第34章 第 34 章

“但凡沾生死的行当都供。”

胡掌柜扯过油布擦拭撞针:“上月西街纸扎铺闹黄大仙,还是借了这画像去镇场。”

霍去病指头敲着柜台,说了于嫂要带给胡掌柜的话。

胡掌柜擦拭着刚缴获南部式手枪的动作顿了顿,点头示意知道了。

霍去病又屈指叩柜:“尔等可是延安方面的人?某观报上蒋、阎、日三足鼎立,倒似魏蜀吴之争。”

胡掌柜瘸腿的裤管微微颤:“既然问起,我便摊开说。”

他掀开柜台夹层,露出叠旧报,头版粗黑标题‘安内方得御外’,配图是个已经模糊的戎装人像。

“南京那位要剿共,阎锡山在山西搞中立,日本人……”他把报纸扯开,发黄旧报上‘兄弟阋墙,外侮必至’八字遒劲有力,旁有配着木刻版画,农工执锄荷枪而立。

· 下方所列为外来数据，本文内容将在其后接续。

In the data rows, zero lies at 4.5, halfway between 4 and 5.
Some points, each followed by its number:
[5 7 3 4 4 5 6 7 5 5 1 4 3 7 6 8 3 3 5 7 3 6 1 3] 0
[5 3 6 5 5 5 4 3 2 4 6 6 7 6 3 3 6 5 3 3 4 3 7 6] 1
[4 7 3 5 3 5 4 7 5 7 2 5 2 7 5 8 0 5 4 7 4 7 2 5] 2
[5 1 6 6 3 2 8 6 5 6 9 7 2 0 5 5 5 4 4 2 8 5 4 2] 3
[5 3 7 3 6 5 2 2 6 5 6 7 4 3 3 0 5 5 3 4 6 3 9 3] 4
[4 6 4 3 6 7 2 4 5 5 3 3 5 7 4 3 3 4 5 7 2 3 6 7] 5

“我等唯三愿。”胡掌柜的拐杖尖在地上划出三道痕:“保黎民,诛日寇,除痼疾。”

说着话,拐杖重重点在地上。

霍去病依旧指头点着柜台,眼底却锐光乍现:“今晨让林卓救稚童,实为试探其心性,你们是想……”

胡掌柜笑了起来直言道:“确有延揽同道之意,其实之前就测试过一次,可惜小林同志……”

他朝暗门方向抬了抬下巴,“在早市看见一头驴子就买了……这姑娘,终非鹰犬之材!”

霍去病单手按着柜台:“约法三章。”

“洗耳恭听。”

“其一,不沾党派纠葛;其二,不陷权谋漩涡;其三……”他忽然翻掌压住报纸,木柜台竟发出不堪重负的吱呀声,

“刀锋所向,由我独断。”

他弹弹报纸:“林卓的异常……尚不知全貌,她自己也不知缘由,也不知是否有损益,你们内部不可宣扬,也不可再试探,除非特殊及特别必要时,可斟酌,但不保证,且不能问。”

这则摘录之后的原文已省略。